If you choose MANY_TO_MANY, the system can match attributes across the sub-types of an attribute type. For example, if the value of the Email field of Profile A matches the value of BusinessEmail field of Profile B, the two profiles are matched on the Email attribute type.
If you choose ONE_TO_ONE, the system can only match attributes if the sub-types are an exact match. For example, for the Email attribute type, the system will only consider it a match if the value of the Email field of Profile A matches the value of the Email field of Profile B.
recordMatchingModels (list) --
The type of matching record that is allowed to be used in an ID mapping workflow.
If the value is set to ONE_SOURCE_TO_ONE_TARGET, only one record in the source is matched to one record in the target.
If the value is set to MANY_SOURCE_TO_ONE_TARGET, all matching records in the source are matched to one record in the target.
(string) --
ruleDefinitionTypes (list) --
The sets of rules you can use in an ID mapping workflow. The limitations specified for the source and target must be compatible.
(string) --
rules (list) --
The rules for the ID namespace.
(dict) --
An object containing RuleName, and MatchingKeys.
matchingKeys (list) -- [REQUIRED]
A list of MatchingKeys. The MatchingKeys must have been defined in the SchemaMapping. Two records are considered to match according to this rule if all of the MatchingKeys match.
(string) --
ruleName (string) -- [REQUIRED]
A name for the matching rule.
string
[REQUIRED]
The name of the ID namespace.
list
A list of InputSource objects, which have the fields InputSourceARN and SchemaName.
(dict) --
An object containing InputSourceARN and SchemaName.
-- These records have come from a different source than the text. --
Below is a small trained network, with its code and all its weights. Each question gives an input and a target symbol and asks what happens when units are switched off, that is, made to give their printed mean instead of their output.

import numpy as np


def w(rows, s, z=0):
    codes = np.array(rows[::2]) - 128.0
    scale = np.full(codes.shape[1], s)
    scale[-1] = z or s
    return codes * scale


def norm(h):
    return h / np.sqrt((h * h).mean(-1, keepdims=True) + 1e-5)


def f(y):
    return np.maximum(y, 0)


def softmax(a):
    e = np.exp(a - a.max(-1, keepdims=True))
    return e / e.sum(-1, keepdims=True)


def log_softmax(a):
    a = a - a.max(-1, keepdims=True)
    return a - np.log(np.exp(a).sum(-1, keepdims=True))


def net(x, mask):
    ids = ['δθμπσφψω'.index(c) for c in x.split()]
    T = len(ids)
    res = E[ids] + P[:T]
    u = 0
    for l in range(2):
        q, k, v = (norm(res) @ M[l].T for M in (Q, K, V))
        z = softmax(np.where(np.tri(T) > 0, q @ k.T / 3**0.5, -1e9)) @ v
        res = res + np.where(mask[u], z, O[l][:, -1]) @ O[l][:, :-1]
        u += 1
        y = f(norm(res) @ A[l][:, :-1].T + A[l][:, -1])
        res = res + np.where(mask[u : u + 4], y, B[l][:, -1]) @ B[l][:, :-1]
        u += 4
    return log_softmax(norm(res)[-1] @ U[:, :-1].T + U[:, -1])


Q, K, V, O, A, B = {}, {}, {}, {}, {}, {}
E = w([
[133,76,136],'δ',
[80,159,84],'θ',
[129,64,115],'μ',
[116,75,99],'π',
[9,49,13],'σ',
[48,19,3],'φ',
[91,60,71],'ψ',
[100,59,74],'ω',
],0.0051)
P = w([
[169,162,123],'0',
[75,134,158],'1',
[193,223,18],'2',
[132,38,177],'3',
[152,182,1],'4',
[85,130,184],'5',
[136,182,51],'6',
[92,130,169],'7',
[126,169,19],'8',
[110,141,180],'9',
[123,95,5],'10',
[207,77,196],'11',
[81,155,32],'12',
],0.0062)
Q[0] = w([
[155,7,4],'L0H0',
[142,164,99],'L0H0',
[24,124,189],'L0H0',
],0.004)
K[0] = w([
[154,14,180],'L0H0',
[139,107,216],'L0H0',
[221,157,255],'L0H0',
],0.006)
V[0] = w([
[230,98,124],'L0H0',
[2,195,110],'L0H0',
[179,137,133],'L0H0',
],0.0056)
O[0] = w([
[110,131,3,28],'L0H0',
[97,108,187,254],'L0H0',
[177,137,134,32],'L0H0',
],0.0049,0.0024)
A[0] = w([
[124,115,219,141],'L0N0',
[160,78,143,252],'L0N1',
[165,88,2,188],'L0N2',
[132,146,107,193],'L0N3',
],0.0089,0.0019)
B[0] = w([
[96,110,59,161],'L0N0',
[2,237,165,163],'L0N1',
[107,207,94,255],'L0N2',
[14,126,130,152],'L0N3',
],0.0051,0.0072)
Q[1] = w([
[35,237,156],'L1H0',
[117,110,186],'L1H0',
[210,150,3],'L1H0',
],0.0042)
K[1] = w([
[141,133,76],'L1H0',
[119,254,96],'L1H0',
[109,207,108],'L1H0',
],0.0056)
V[1] = w([
[117,159,2],'L1H0',
[139,199,104],'L1H0',
[187,192,22],'L1H0',
],0.0072)
O[1] = w([
[254,114,137,253],'L1H0',
[156,93,56,150],'L1H0',
[234,92,146,137],'L1H0',
],0.0061,0.0056)
A[1] = w([
[216,99,118,202],'L1N0',
[133,3,96,52],'L1N1',
[131,165,171,121],'L1N2',
[191,160,182,7],'L1N3',
],0.0056,0.0013)
B[1] = w([
[167,241,20,205],'L1N0',
[213,123,255,253],'L1N1',
[61,72,141,135],'L1N2',
[193,73,191,133],'L1N3',
],0.0047,0.0016)
U = w([
[174,165,43,251],'δ',
[165,147,54,179],'θ',
[64,102,2,155],'μ',
[202,117,124,81],'π',
[161,104,129,7],'σ',
[123,120,137,46],'φ',
[166,63,156,122],'ψ',
[29,89,139,188],'ω',
],0.0083,0.0025)

Each question gives the input, a string of symbols that net reads in full, and the target symbol t.
The units are the heads (3 rows each of Q, K, V and O) and the neurons (one row each of A and B). Each row of codes is followed by its name. A weight is (code - 128) times the scale printed after its matrix; where a second scale follows, it is the last column's (O, A, B and U).
mask holds one flag per unit, layer by layer, with each layer's heads first. A switched-off unit (its flag False) gives its mean, the last column of its rows in O or B, instead of its output. The means were averaged over made-up inputs and are rounded, as every weight is.
A unit's drop is (log p(t) with every unit on - log p(t) with that unit switched off) / (log p(t) with every unit on - log p(t) with every unit switched off).
unit that matters most: the unit with the biggest drop
top k neurons: the k neurons with the biggest drops, biggest first
k most important neurons of layer l: the k neurons of layer l with the biggest drops, biggest first
drop when u is switched off: that unit's drop, to one decimal
input μ π σ θ, target δ: most important neuron of layer 1	(L1N0)
input σ σ σ σ δ θ δ σ σ σ ω θ, target ω: 3 most important neurons of layer 0	(L0N1 L0N2 L0N0)
input σ δ θ ψ δ ψ σ φ π σ σ σ, target ω: top 2 neurons	(L0N1 L0N2)
input μ σ ω ψ, target δ: top 2 neurons	(L1N0 L0N1)
input σ ψ ψ ψ θ θ π σ σ σ σ ω, target ω: top 2 neurons	(L0N1 L0N2)
input σ σ μ ψ σ ψ π δ, target ω: 3 most important neurons of layer 0	(L0N2 L0N1 L0N0)
input ψ ψ δ σ θ φ, target ψ: top 2 neurons	(L1N1 L0N2)
input σ θ σ μ μ δ δ σ ψ ψ ω μ, target ω: top 2 neurons	(L0N2 L0N1)
input μ σ ψ ω, target δ: top 2 neurons	(L1N0 L0N1)
input ψ δ σ δ ψ σ σ σ δ σ, target ψ: top 3 neurons	(L0N2 L1N1 L0N1)
input ψ ω σ π ψ σ π σ δ ψ, target ψ: drop when L1N1 is switched off	0.1
input π μ σ σ σ φ ω σ, target ψ: drop when L1N1 is switched off	0.3
input σ σ ω σ δ θ π σ σ σ ψ σ, target ω: drop when L0H0 is switched off	0.4
input ψ σ π δ σ φ, target ψ: unit that matters most	L1N1
input ψ π δ ψ φ ψ σ ω, target ψ: top 2 neurons	(L0N2 L1N1)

inputSourceARN (string) -- [REQUIRED]
An Glue table Amazon Resource Name (ARN) or a matching workflow ARN for the input source table.
schemaName (string) --
The name of the schema.
string
The Amazon Resource Name (ARN) of the IAM role. Entity Resolution assumes this role to access the resources defined in this IdNamespace on your behalf as part of a workflow run.
dict
Response Syntax
{ 'createdAt': datetime(2015, 1, 1), 'description': 'string', 'idMappingWorkflowProperties': [ { 'idMappingType': 'PROVIDER'|'RULE_BASED', 'providerProperties': { 'providerConfiguration': {...}|[...]|123|123.4|'string'|True|None, 'providerServiceArn': 'string' }, 'ruleBasedProperties': { 'attributeMatchingModel': 'ONE_TO_ONE'|'MANY_TO_MANY', 'recordMatchingModels': [ 'ONE_SOURCE_TO_ONE_TARGET'|'MANY_SOURCE_TO_ONE_TARGET', ], 'ruleDefinitionTypes': [ 'SOURCE'|'TARGET', ], 'rules': [ { 'matchingKeys': [ 'string', ], 'ruleName': 'string' }, ] } }, ], 'idNamespaceArn': 'string', 'idNamespaceName': 'string', 'inputSourceConfig': [ { 'inputSourceARN': 'string', 'schemaName': 'string' }, ], 'roleArn': 'string', 'type': 'SOURCE'|'TARGET', 'updatedAt': datetime(2015, 1, 1) }
Response Structure
(dict) --
createdAt (datetime) --
The timestamp of when the ID namespace was created.
description (string) --
The description of the ID namespace.
idMappingWorkflowProperties (list) --
Determines the properties of IdMappingWorkflow where this IdNamespace can be used as a Source or a Target.
(dict) --
An object containing IdMappingType, ProviderProperties, and RuleBasedProperties.
idMappingType (string) --
The type of ID mapping.
providerProperties (dict) --
An object which defines any additional configurations required by the provider service.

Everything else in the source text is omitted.